I started this project after reading the first chapter of "Introduction to AI Engineering" by O'Reilly. I wanted to move past the passive consumption of AI tools and build a system that actually respects human autonomy. This is not a chatbot wrapper. It is an experiment in digital sovereignty and inference-time governance.
Most AI safety research, specifically Anthropic’s Constitutional AI (Arxiv 2212.08073), focuses on "Global Alignment." The labs decide a set of principles and bake them into the model weights during training.
rei argues that global alignment is a hollow gift if the lab writes the rules. If the alignment isn't local and personal, it is just a more sophisticated form of corporate "nudging." rei shifts the Pareto Frontier from the lab to the individual Mac.
I have decoupled Intelligence from Policy. The system operates as a governance circuit:
- The Council: A multi-agent orchestration layer. I leverage Groq (LPU) for sub-second frontier-class reasoning (Llama 3.3 70B) cross-referenced against a Local Auditor (Ollama) running on private silicon (Qwen 2.5 Coder).

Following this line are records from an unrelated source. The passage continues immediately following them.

Each row is a point on a landscape with many valleys, with its height.
From any point a ball rolls to the lowest of the 3 points nearest to it. It stops when none of these is lower. Distance is the straight distance between rows; heights are no part of it.
J963 h=353: [ 13  18   0 -10   8 -12  20 -19   6 -26 -17   5  -8   9   6 -13 -22   0
   7 -63  16  35 -35   9  14 -29   3   7 -17 -44   3 -27 -10   3]
J120 h=266: [ 32 -20  -6  54  -5   0  45   2 -30  -6 -36  14  16  14  27   9   6  26
 -38 -26 -12   1  11 -13  15 -29  -8  46  28 -41  -1   8 -28   1]
J893 h=256: [-12 -15  -2   0 -16 -11 -35  -2  57 -28 -19  -2   2   1  19  64  -8  21
  12  18  -2 -53 -11  -4 -26  72 -12   7  15 -19  33  10  40  -5]
J18 h=311: [-10   7  21  -1 -23 -21 -49  16  45 -34  14   5 -13   0  24  50  -6   4
  32  12   8 -32  20  -9 -39  37 -17   2 -16  -8   9   9  35 -20]
J159 h=283: [ 11 -26 -10  11   7  10 -16 -19 -19 -11 -30   9  20  -7  14  -9 -13  33
   3 -37 -28   2   0  14  16 -59  -5  42  54 -55  -9 -16   9  11]
J572 h=257: [ 32  -1   1  20   8 -10  40 -14 -37 -10 -17  17   5   9  21  -9 -10  30
 -31  -7  -8  33  -8   0   7 -15 -21  37  37 -65  -4 -14 -38   3]
J894 h=325: [ 22  14   9 -11 -19   7  13   2 -13  13  30 -12 -24  26 -10   6  19  12
 -15  44   3  18  18  -4 -56   6 -13 -38  -1  10 -14  11  10  16]
J699 h=165: [ -3 -20 -28  15   7  23 -23  39  31 -36  -6 -21  29  23  25  38   5  16
  10  19  42 -43  21 -18  22   9  -9  -1  -6 -12  22  -2  28  40]
J40 h=188: [ 11 -36  15  19   9  -9  17  46 -24  20 -10   1  26  -2   2  -4  15  -6
  -8 -15  29  -4  24 -11  40  -6  -1  14   2  22   1  18  -4  17]
J806 h=457: [ 16  50   2 -24  15  21  31  -8 -16   2   3  -6   1  12 -29 -13 -18  -7
  26 -38  -8  49 -17  -8  23 -19  -6   9 -18 -56 -28 -21 -14 -17]
J315 h=287: [  0  31  10  -8   7  26 -16  16  10  39 -22 -13  25  -5  10   0  42  22
   7  45 -22 -35  30   2 -16  -1   6   5  12  18  -7 -11  25  -2]
J401 h=282: [ -5 -30  -9   0   5  -9  12   9  19 -49 -14   9  -7  -7 -12   3 -28  19
 -15 -57  10  19 -28 -23   3   2  16  28 -24 -14   5 -53 -23  14]
J257 h=519: [ -5 -25 -11   4  25  15 -29  12  -4  10 -43   4  29  -7  -3  -8  37  17
  19  46  17 -24  23  -2  15  -2  20 -32  -4  42   1  -3  24 -11]
J25 h=312: [ 18   8   7 -18 -20   8  38   5 -15 -27  42 -17 -24   9  17  13 -10  26
 -26 -11   2 -10   0  21   1   5   3  17   2   2   4   1  11  17]
J213 h=97: [-16  29  11 -26  -2  11 -15 -10 -10   7   8 -14  -8 -27 -26 -28  -4 -27
  14   9 -10  17  -4  18   9 -12  14 -15 -13  24 -17  16 -15  -8]
J736 h=215: [ 30 -10 -25  21  24 -42  47  41 -50 -13 -11  -8   2   9  -6   3   4  30
 -17 -29   3  43   5 -13  -8  -8  -8  32  13 -32   9 -53 -44  -9]
J140 h=381: [-32  43  -8   3   8 -15 -35 -22  -1  40   4  -9  19 -52 -14  -9   0 -45
  20   4 -14  -4  -6  24  16 -33  25  25  -1  -8 -26   9 -17 -31]
J660 h=90: [ 41 -15 -26  18 -16 -18  41   9   0 -29  10 -12 -16  28  48  32  25  36
 -55  28  13 -37   2 -32   0  16  14   1  23 -13  14  37  19   6]
J723 h=277: [  4 -20 -16  -6  -7   3 -14  20  -3 -12  34  -6   3  19  39  28  17  15
  18  19  10 -27  21 -11 -29   6  10 -13 -19   1  23   1  27  25]
J153 h=164: [-32  38   8  -9 -17  21 -27 -24   0   3  22   2 -20  -5 -47 -27  -7   1
   0  54 -43  25  21  -5 -23  10 -11 -33  13  28 -25 -36  29 -28]
J620 h=407: [  0 -15   7   5  -2   9   8  18 -34  35 -10   4  18  -2 -10 -17  24   9
  -4  28  -2 -10  28  11  13  -2   0 -14  11  33 -15  17  12  12]
J385 h=720: [ -7 -12  10  10  18 -18  41  39 -26  47 -12  10  -9  10 -39 -23 -14   2
 -24  10   1  58  -3 -20   2   2   9  15  16  18 -27  -3 -41 -10]
J493 h=150: [ -8  -2   6  22  24  -3  25  21 -43  45 -27  18  26 -16 -26 -12   7   1
 -15  28 -26   6  12   3  40  -4   7   6  10  -6 -38  37 -11 -20]
J563 h=128: [ 33  14   8   5   9 -13  58   8 -25 -13   2  -3 -11  18   9   1 -13  21
 -24 -27   0  36 -15  -8  -6  -1   3  25   8 -12 -14 -19 -34   6]
J193 h=247: [ -6 -44 -13  22  -7  -3 -18  17  23 -34   0  19   9  -9  13  20 -26  -4
 -42 -36   1 -10 -15  -5  23  26 -28  28 -17 -24   8   3   1  15]
J757 h=259: [-13  37   7 -11 -11   7  16   7 -19  18  21 -13 -12  15 -35 -19  10   0
 -24  35 -15  16  -2   1 -20  25 -26 -33  13  13 -35  17  -1  21]
J272 h=487: [-11  20  31   7  -8 -33  -1   1  31 -38  -9  15  -2  -2  -8  11 -29 -31
  12 -57  15   3 -18   3  -4  -5 -21  12 -16 -31 -13   0  11 -40]
J777 h=405: [  4  32  -3 -19  -6  29  20 -25   5 -38   5  -3 -22   4  -9  -4 -35  -7
   6 -43 -19  19 -27  18  16 -30  14   1 -18 -33 -14 -16 -13   2]
J75 h=47: [ 13 -20 -25 -14 -15  18  15   6   8 -36   7 -31  -3  26  37  30  22  49
 -35  19   4 -47   3 -13  -2  14  19  15  42  -4  15   4  26   5]
J264 h=579: [-17  47  14 -17  15  16   7  -1 -11  27  13   9  -8  -8 -55 -28 -19   1
  51  -2 -14  58   0 -25  35  -4   4  -3   5 -47 -59 -12   4 -44]
J641 h=111: [-13 -17 -14  15   1  20  11  22  -2 -11 -13 -16  24   5  31   9   2   5
   8 -30   4 -37   3  23  35 -26   2  27  10   6  27  14  11  -1]
J198 h=413: [  6 -52  -9   1  10  -5   5   9 -32  34 -19  19  -1  23 -11 -24   9  34
 -12  46   6 -10  36  -9  -1  10 -11 -39   8  41   7  -8  23  -4]
J110 h=369: [ 13  27   5   2   6  33 -40 -31  29  53   8   4 -20 -11  16   1  36  -6
  27  35 -38 -12  18  -3 -55   6   2  -7 -20   7  -6 -39   7  -3]
J521 h=327: [  4   7  -5   4  14  19 -32  16  16  28  -6  -9  26   9  23  18  43   7
  36  17  12 -35  18  -3 -14  -4   7 -17  -8  19  14 -11  14  23]
J524 h=332: [  5   6 -22  -2   7 -39  -4  -1  13 -46 -39  11  16   5 -18 -10 -13  25
   3 -61  27  44 -58 -10  -7   2   8  11 -11 -45  22 -41  13  -5]
J691 h=241: [ -6 -42  -3 -16 -22   0   8 -11  36 -44  25 -21 -21 -13  27  16 -34   3
 -30 -23  12 -13 -17   5  15  18  15   1 -12 -10  10  -7   5  22]
J135 h=233: [-18 -21  16  -4 -22 -17 -12  -5  52 -49   3  18  -9 -13   9  20 -43  -1
 -16 -35  -3 -15 -21  13  -8  21 -15  12   3 -16   9  14  -2  -2]
J730 h=265: [  2 -28  -8 -13 -12 -19  10  -1  40 -41  27  -3 -22  16  11  26 -33  13
 -34 -16  24   2 -12 -18  10  27  12   6 -32  -8  17 -12   2  38]
J274 h=315: [-30 -17 -19 -15 -11  20 -31 -31  57 -25 -21 -34  -8 -22  19  21  14  17
   0 -14 -30 -32 -37  19 -20  21   6  32  50  -7  32   2  26  12]
J161 h=402: [ 34 -16   2  11  -8  -3  20  24 -17  22  14  -1   0  27  -4   8  41  28
  -2  41  19 -19  31 -28 -23  19   2 -45   6  19  11  24  15  25]
J413 h=427: [-25  28   1 -11  -4 -26 -45 -49   0  27   0 -11  11 -43 -10 -17   8 -34
  26   8   4   0 -10  26  -3 -25  14   7  -8  31 -15  19 -15 -39]
J56 h=355: [  1  -3   3  16  13   8 -47 -48  28  10  -5   5   0 -24  19   6  45  -5
  42  37 -27 -13  -1  -1 -52  27  19 -31 -27  20  23 -17 -15 -21]
J76 h=99: [  8 -45  -8 -12  -9  27  15 -21   7 -31   8 -16  -9  -7  23  19  -6  34
 -33 -18 -16 -36  -8   7   6  -6  25  31  36  12   2   1  18  -6]
J866 h=324: [-54   5 -12  38  18  -4  19  -5 -15  43 -27  41 -12  12 -36 -35 -26 -12
 -43  65 -22  52   7  -9  15   6 -25  11   2 -22 -17  21 -13  -9]
J400 h=367: [ -2  -5  29  -8 -21 -32 -27  -2  30 -40  23  10 -15  -7  32  35 -15  -4
  23  12  24 -11  12 -10 -39  38 -13 -24 -23 -14  26  16  21  26]
J303 h=286: [ 13 -47 -12   7   9   0  20  18  20 -40  16 -12 -28 -10   4  32 -19   7
 -52 -24  19  -4 -12 -25   8  33  11  39 -23  -9   8 -28  -8  40]
J856 h=263: [  4 -22  12 -41 -22  22  10 -49  34 -49  33 -24 -16  -7  14   8 -26  13
 -27 -29   4   0 -41   1   3  11  42  -5  -2  -5  -3   0   5   7]
J167 h=72: [ 35 -10  -1  15 -19  -9  61   0 -13 -24   7   2 -23  11  11   8  -4  34
 -51 -11   4  -5  -8 -20   2   5  13  29  14 -10  -7  -3 -15  18]
J628 h=249: [-22 -25  -3  10  14  -6 -14  25 -13  27 -17  -5  38 -17  -6 -14  21 -25
   4 -12  17 -23  31  -5  40 -20  14  -9  -6  21  -5  19  12  14]
J210 h=183: [-34  11  -1 -12  -9  -2  13  -9 -28  24 -12   7 -19  12 -38 -20 -23   4
 -30  63 -28  28  10   3  -9  15 -15 -36  21  25 -24  -1   8  -9]
J993 h=345: [  0  10  13 -13   3 -24 -52 -50  25   3  -1  11  -8 -21 -11 -15   3 -15
  37  35   1   7 -10   6 -25   2   2 -42  -7  38  10  11 -15 -33]
J539 h=337: [ 12  29  15 -19  14   4  26   5 -22  13   0  -4   2  11 -27 -22 -16 -12
  19 -46  10  42 -25  -4  15 -24   3  18 -21 -33  -3 -32 -16  -2]
J515 h=370: [-22 -37  -7  -2  18 -22   1   9 -18  56 -20  29 -11 -23 -21 -36 -20 -17
   0  10   8  22   8   5  21 -23  22   9   5  35 -10   0  -1 -17]
J241 h=208: [ 14 -37  11  -8   7  -5  24  33 -18  14  27  -2 -26  17  -9 -18   4 -13
  -3   6  31  26  26 -21 -14  16  -2   3  -5  31   5  -8  -4  32]
J873 h=338: [  9  24   2   6 -13  -7  28  21 -21  29  10  -5  14  18 -19  -7  24   6
 -24  40  -8  -4  14  -1 -22  20 -21 -29  12  11 -17  39  -3  15]
J541 h=714: [ 16  40  -5  20  31 -27  41  22 -36  47  -2   6  11   7 -35 -14  -7   3
 -18   2 -16  67 -14 -23  13  18 -15   2  12 -51 -31  -6 -55  -6]
J170 h=182: [-35  10   6 -19   2  20  -1 -16 -13   9  -9  23 -15   0 -54 -42 -29  -9
  -1  41 -14  53  17   6  16  -8   4  -1  10  11 -48  -3  15 -40]
J814 h=375: [  4  56   4 -31 -14  29  22  -5   0 -24  48 -30 -22  13  -1   2  -5  10
  -6  10  -6  10  10  21 -19 -15   7   2  -7   0 -10   2  18  13]
J211 h=292: [-15  26  27  -9 -33 -21  -3  -7  27 -11  12   1 -13  -2 -14 -13 -17 -34
  21 -27  18  17 -19  20  -6 -22   6  -8 -22   7   5  24 -12 -16]
J658 h=412: [  7  34   1 -12 -15   6   5   6 -29  21  24 -13  -3 -10  -9   3  15  -2
  -4  30 -21  -9  25  14  -9   6  -8   2  11  24 -18  16  13  13]
J34 h=210: [ 35  26   1   1  10   2  35 -10 -40  -5  -1  11  -2  14   9  -2 -18  11
 -11 -32  -8  43  -9   1  17 -18 -11  24  19 -50  -8 -33 -23  -6]
J49 h=83: [ -6  44   7 -10  19  14   8   3 -36  17  27  -5  13 -24 -22  -3 -15 -28
  31 -18 -29  13  13  15  29 -22 -10   2  -2 -34 -32 -12 -15 -23]
J630 h=251: [ -5 -10  30 -22 -20 -24   5 -28  61 -58  18  -3 -29 -12   1  32 -35   4
 -16 -36  15   3 -35  -7  -3  42  24 -20 -12 -16  10   6   9  10]
J575 h=222: [ 16  28  -3   7 -21  -2  50   9 -25 -11  16 -11  -5  11   7   8   7   7
 -29  -6  -9  -4   6  18   4   6  -8  10   8  -1 -10  26 -15  13]
J139 h=209: [ -5 -21  -1 -11 -27 -14 -22  -8  42 -46  16  -6  -4 -13  20  43 -34   0
 -22 -11  -6 -38 -16  11 -17  42  -5  -9   8 -15  16   8  31  17]
J507 h=403: [ 16  22 -32  32 -10  -6  12  21 -21   9  23  -7 -16  38  16  10  33  16
 -49  38   8  -6  -6 -17 -29  24 -13 -46   1   0  -8  33  15  38]
J459 h=306: [-13  53  -4  -8   5  29 -13   6  11  21   5 -19  16 -23  20   9  27 -18
   9  -9 -21 -27   6  24  20 -18  -7  26  -1   7  12   3   0   3]
J83 h=187: [ 25 -20   2  17  13 -24  38  44 -18 -24   8   2  -3   2  -3   6 -11   8
 -27 -45   9  22  -2 -21  10   9   2  38  -6   8   8 -38 -34  27]
J33 h=107: [  8 -46 -28   9   9  23 -13  13  33 -46   7 -23  -2  19  39  46 -14  20
 -29  20  33 -45  13 -27  22  41   8  -1   4 -21  23  -4  39  23]
J542 h=507: [ -3   4  13  27   2 -41  -9  16  10 -13 -18  27  16  -5  -4  15 -35 -36
   3 -61  21 -18  -9   6  -1  -6 -46  24   7 -41  -3  -4  -3 -43]
J354 h=255: [ 15   6  12 -11  -4  18  29   5 -21 -15  17 -10  -6   4  19   8  -1  -5
  -5 -18  -5 -13  12  30  15 -21  -5  18  -9  -1   3  13  -2  -5]
J719 h=386: [-10  21  28 -15   3 -10  -1 -10  23  22  -6  10  -6 -13 -41 -29 -10 -30
  31 -19  24  51 -40 -14   6 -11  15 -11 -26  21  -7  20 -24 -18]
J959 h=524: [ 15 -40  -6   8  10  16  -8  35 -19  12  -8   0  34  15  -2  -2  28  14
  20  32  22 -34  34 -20  10  11   5 -31  -1  41   4   0  24  16]
J490 h=234: [ 24 -13 -19  -5  17 -24  22  13 -28 -20 -17  -7   8  11  -3 -10 -10  22
 -11 -41   4  44 -16  -3   8 -17   5  33   8 -35  15 -66 -20   5]
J827 h=212: [ 10  37  -6   3  10  19  21  31 -12  23 -23 -28  39  17  12  10  29  19
   1  20  -5 -34  17   5   4   4 -11   7  18  12   2  16  16   8]
J889 h=124: [-17 -15 -10  -6 -18 -21 -12   7  21 -28  18  -4   0  -2  43  16   2  -7
   9  -2   7 -26  -3   7  -6  15   0  -1 -16  12  36  26  22  18]
J124 h=361: [-22  40   1  -8 -27  -1 -28 -19  29 -15   7 -25  -1 -15  47  22  11 -12
  14 -12 -16 -39 -18  30  -3 -12 -10  28  -1  -1  39  16   7  -3]
J221 h=159: [-15 -32 -12  10 -15   5 -36  12  38 -42   2   1   8   6  26  40 -10  11
  -9   7  15 -39  -4 -14   6  34 -16   8 -15 -20  36  37  35  27]
J554 h=254: [  0   4  -6 -17 -14   9 -16  -5  28 -13  30  -5 -10  17  55  41  17  23
   7  14  -8 -34   1   6 -18  10  13   0 -12 -10  42 -17  28  16]
J390 h=335: [ 12  18   4  13  14   6  32  13 -45  17   0  -1  16   3   5  10  -2  -3
   5 -32 -17   3  11  20  35 -21 -18  10  13 -31 -21   6 -32  -8]
J557 h=440: [-22  23   0 -14   6  15 -12 -41  14  34 -12  22 -24 -11 -51 -44 -20 -31
  17  18  12  57 -37 -16  19 -24  29   1 -12   4 -14  11  -1 -57]
J653 h=252: [-27   7 -13  -4  -4   2 -48 -12  -8  30 -17  -2  28 -39  18 -25  24 -18
  18  36  -4 -30   2  12   8 -13   7  -5  -8  26   8   2   9 -10]
J418 h=235: [ -6  29   2  -4   4  15 -49 -11  19  26   5  -4  20 -24  22  -4  47 -17
  29  37 -14 -33  -3  13 -16   1   0  -1 -13  20  25  -6   2   8]
J635 h=264: [  2 -25 -13  24   0  -5   0   8  -5 -22 -21  19   6   5  21  -5 -29 -10
 -15 -68  -9   5 -23 -11  22 -21  -6  29   0 -29  14 -17 -15  14]
J444 h=173: [-11  28  -4 -29   1  31 -32 -41  25   5  34  -8 -30  12 -45 -14  12  -2
  17  59 -43  30   1 -16 -39  23  -5 -50  -1  32  -8 -47  24 -31]
J382 h=280: [ -8 -45 -13  12  22 -20   3  32 -23  47  -7  10   0 -11 -27 -15  -1 -16
  -3 -21  13  17   8  -4  20 -16  16   5  -5  29 -11 -15 -15  10]
J399 h=238: [ 20 -28  -1  33 -10   3  33  40 -11 -25   4 -10   8  22  15  11  11   8
 -24  -6  28 -35  29 -22  40   6 -11  18  -4  14  18   8  10  27]
J801 h=197: [ -1  34  -5  -6  15   6 -61 -48  15  29 -15  11   7 -37  -4 -22  16  -7
  32  45 -32  -9   2   7 -11   6  10   0 -13  29  -4 -23  -3  -9]
J296 h=303: [  6   1  20 -15  -9 -18  16 -21  46 -51 -24  22 -11   5  -6   5 -30  15
  -7 -67  13  16 -50  -5  11  -6  16  10 -13 -32   8 -14  -8 -12]
J67 h=416: [  2 -34  -3  10   5  -6 -30 -14  12   7  10  19   0 -11  -4 -13  11 -13
  35  19  14 -17  14 -14  -6  16  -2 -45 -26  32  25  13   7  19]
J687 h=350: [-16   4  -4   9 -18 -13 -37   9  50 -16  -1  11  -3   2  46  46  16  11
  42  24  13 -49  -1  -4 -42  16  -7   4 -11 -11  34  12  26  15]
J165 h=339: [  6   5  -7 -19  -3   7  27 -13 -13 -22  14  -4 -15   9  19  -1 -22   8
  -9 -37 -14  -2  -7  18  14 -22   9  32  -2 -16  -4  -6 -10   4]
J123 h=501: [ -8  -8   8   3 -10 -29 -50  -6  22  -4   7  17  19 -15  12   3  15 -18
  35   9  20 -22  17  -1 -26  20 -16 -40 -15  20  35  22   3  -4]
J256 h=588: [-15   9  40   5 -14 -41 -31 -12  20  -4   3  10  17 -29 -12   1   2 -28
  23  -4  31  -8   4   5  -8  -4 -11   0  -6  30 -15  28 -14 -43]
J279 h=135: [ 29  10  -5  29  -7  17  57  14 -30  -2  11 -10  -1  19  16  18   5  17
 -48  -5 -16 -13   6   2   8  -1 -18  24  15 -16 -13  22 -14   4]
J755 h=343: [  4  -8  -2 -19  11   1 -30 -57  29  -9   4  -3 -29   2  -2   1  11 -13
  45  46 -13  11 -16   7 -53  23   7 -65 -25  26  26 -14 -13 -41]
J585 h=288: [-20   5  -1 -30 -17  26 -15 -40  31 -46   4 -16 -23 -26  21   0 -22   8
  -9 -24 -25 -17 -34  28 -11 -14  11  26  19  -2   6   4   4   1]
J397 h=268: [  4  22   5 -25  -4  10 -27 -15   5  -7  23 -20 -14   2   4 -12  14 -10
  24  22   4  -4  10  20 -34  -2   3 -23 -13  25  19   8  -1  16]
J10 h=477: [ -9 -22  10   3 -24 -28 -28 -28  22 -33 -30  33   1  -7   8  -1 -41   4
   1 -55  -2  -5 -25  21 -12 -31 -22  21  42 -60 -10   1  -6 -32]
J127 h=248: [ -6  19  28 -32  -4  25   4 -16  -9  18  24   5 -19   4 -38 -45  -5 -11
   7  29  -9  48   2   5   1  -3   1 -14  -5  26 -33  -1  -4   1]
J281 h=271: [ 29 -53 -22  43  17 -11   0  38 -20 -15 -35  12  20   4   5   7 -12   5
 -28 -44  -4  17  -1 -31  20 -29 -16  48  22 -54  16 -35  -4  15]
J487 h=225: [ -3 -21  -1  24  20   1   2  31 -28  45 -10  -8  40   0  -1   9  16 -25
  -1 -26  16 -13  17   7  46 -19   0  10   3  -4  -5  11   2  -1]
J892 h=444: [-16  48   0   9  -2  -8 -17 -22  -6   6  -6  -9  22 -30   2  19  -5 -49
  17 -33  -5 -19 -31  33  14 -31  -8  26  -3 -25  -8  21 -26 -38]
J13 h=453: [ -6  13 -10   1  -7  -4 -18 -33   1 -18 -20  13  13   0  18   0 -33 -23
  11 -55  -4 -22 -22  26   6 -49 -13  13  14 -46  13   3 -18 -19]
J863 h=321: [ -1 -14  -2 -25  10   7 -36 -39  -6  13   4  11 -22   0  -9 -33   8 -12
  29  39 -10   3   2  10 -17   8   1 -51  -7  41  19 -15 -11  -6]
J775 h=246: [  5 -36 -15  38  16  -5   1  42  -3  13 -17  -2  24 -12  -6  13  -6 -20
  -8 -49  16 -14  11 -18  45 -11 -19  12 -12 -10   9   1  -1  17]
J95 h=317: [ 27  13 -15   9   9  12  16  31   3   5   8 -14  17  39  24  25  42  31
  -4  35   9 -37  22 -15 -45   5   0 -25   4  10   4  19  25   2]
J683 h=377: [ -6 -21  18 -15  -3   7  10   0 -31  38  -7  11 -25   3 -29 -32   2  -3
 -12  30  -6  29  17  -4   7   4   4  -6  15  36 -27  20  -7   6]
J898 h=289: [-11   4  15  -3  -7 -19 -15  12   4  -5  15   5   1 -17   9 -11 -15 -36
   9 -31  17  -2  -6  18  10  -4  -7  -3 -21  10  17  13 -12  13]
J631 h=456: [ -3  -7   3 -15  32 -30   3  20 -11  30  -7  10   5 -10 -17 -10 -14 -36
  23 -45  22  35 -19  -6  17 -13  14  -7 -12 -12   3 -20 -40   1]
J799 h=250: [-14  38   5 -14   2   4  -4 -22 -15  24   5   2  -6 -26 -16 -21  -5 -42
  22 -15   0  14 -10  23  15 -28  15  -9 -16   5 -27  16 -29 -16]
J514 h=273: [  8 -68 -18  42  -1  23  11  27   9 -34 -34   0  12  14  16   1 -15  13
 -32 -36   9 -13   4 -18  47 -11  -7  35  24 -23   0  -1   7  24]
J169 h=219: [ 19  11  -1  -7  20 -13  39  25  -9   3   4 -11  -6  22 -12 -13  -5   0
  10 -55  15  45 -25 -13   5  -1  14  20 -20  -6   5 -34 -25   8]
J690 h=316: [-27 -25 -11  -2   2 -23 -46 -34  -4  20 -25  17  -8 -25  -2 -30   0 -17
  12  38  -2 -13   7  17   3  -3   3 -20 -12  40  14  10   8 -24]
J805 h=414: [ -8  14   4  -5 -12 -12   3 -16   3 -20  -1  -3 -11  -9  21   7 -23 -25
  17 -59  -4  -9 -20  30   4 -40  -6   8   5 -16  15  17  -7 -17]
J700 h=154: [ 10   6   0  26   0  30  46  29 -11  -6 -15 -31  38  17  17  19  16  12
 -14   4  -4 -16  18   8  28 -11 -12  28  40  -4   7  25   5   1]
J287 h=469: [ 10 -23 -17   6  11  15   2   7 -13  24 -37  13  19  17  -6  -3  38  33
   5  58 -10 -25  24   3 -13   4   0 -38  12  36 -17  -6  37 -14]
J231 h=307: [-19   6   1  -6  11   2   0  -8 -35  48   6   5   4 -33 -27 -12   3 -21
  22   8 -19   1  21  27  34 -30  15  17  -1  -2 -31  14  -4 -20]
J675 h=544: [-12  24  34   3 -18 -34 -48 -12  24  -9   8  -4  15 -28  18  24  20 -19
  38   4  14 -20   9  11 -31  10 -14 -11 -11  21  23  16  -7 -19]
J537 h=217: [  2  25  23 -33 -15  11 -14 -24  18  -8  24  -8 -20  -4 -25 -32   2 -23
  26  12  19  33 -14  -1 -18 -11   4 -34 -24  20  13  14  -8  10]
J150 h=177: [-24  45 -14 -21   1  13 -47 -39   4   2  14   1 -19 -20 -37 -32   4  -9
  19  50 -29  27  11  12  -9  -4  12 -23 -13  43 -17 -18  13 -27]
J992 h=502: [ -1 -16 -17  -3  13  20  -2 -15 -14  37 -23  12  -6  24 -22  -3  22  30
 -16  59 -26  -9  12  -9 -48  28 -10 -50   7  31 -16 -15  17 -23]
J285 h=626: [  2  31  23  -9   9   4  39  20 -29  22   4  -8  -5   5 -29 -25 -25  -9
   2 -15 -14  46   5  -6  17   9  -4   2  10 -14 -44  11 -26  -3]
J453 h=357: [ 11 -11  12  13  39  57   2  -6  39  53 -37  -2   4  37   4  10  47  13
  16  29  -3 -23  17 -24 -52  17  35 -13   4  12 -17 -38   6 -17]
J900 h=258: [-19   1  -6  30 -10 -11  17  -5 -39  47 -16  17 -15  12 -40 -35   9   8
 -47  48 -11  36 -13  -6   9  27 -15 -29   3  11 -29  30 -11  30]
J828 h=46: [  5 -14  12   1  -3  -1  22  33 -23  10  23  -4  -9   9   4  -7   6 -11
   1 -10  14   5  11   0  15 -11   1   6 -10  27   8   8  -8  31]
J502 h=368: [ 20 -29  -1  -2  -4  -6  16   6 -30  29   7  17  -9  37 -17 -17  18  24
 -24  38  10   7  13 -19 -29  26 -23 -48  17  35  -6   3   3  15]
J365 h=636: [  9 -38 -17  27  27  44  -9  32  22  -3  -1   4  39  28  17  29  23   3
  42  28  34 -30  39 -38 -30  15  16 -31  -8   7   7 -17  10  14]
J566 h=278: [ -4   1   2 -17  -4   9  -3 -10 -31  21   3   0  -2 -16 -18 -34  10  -6
   3  19  -9   8  27  14   3 -12   4  -7   4  40  -8   6  -2   7]

For each start below, name the point where the ball stops.
J777 => J167
J161 => J641
J453 => J641
J630 => J75
J635 => J75
J963 => J167
J524 => J167
J521 => J153

Call two points neighbours if one is among the 3 nearest of the other. Go from one point of each pair to the other, from neighbour to neighbour, staying as low as possible. Name the highest point that can't be avoided.
J828 and J889 => J487
J75 and J889 => J221
J49 and J641 => J315
J641 and J75 => J700
J49 and J170 => J799
J75 and J167 => J660
J170 and J213 => J127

- Sovereign Memory (ChromaDB): I use a vector store for Policy Enforcement. When I reject a suggestion, it is vectorized. Every future prompt undergoes a semantic similarity check. If the logic drifts toward a "Redline," the system detects the vector overlap and pivots before the first token is rendered.
- The Auditor: A linguistic engine that scans token streams for "Soft Coercion"—gaslighting, manufactured urgency, and psychological manipulation.
Anthropic’s Constitutional RL (RLAIF) happens in the lab to create a better model. rei implements this logic at Inference-Time.
During stress-testing, I found that standard models are "Sycophants"—they will comply with toxic or coercive requests to be "helpful." I resolved this by implementing a Recursive Alignment Loop in the Council logic. If the local Auditor flags a response as coercive (Score < 50%), the Council rejects the tokens and triggers an autonomous self-correction loop. It uses the Auditor’s reasoning to force a rewrite at runtime.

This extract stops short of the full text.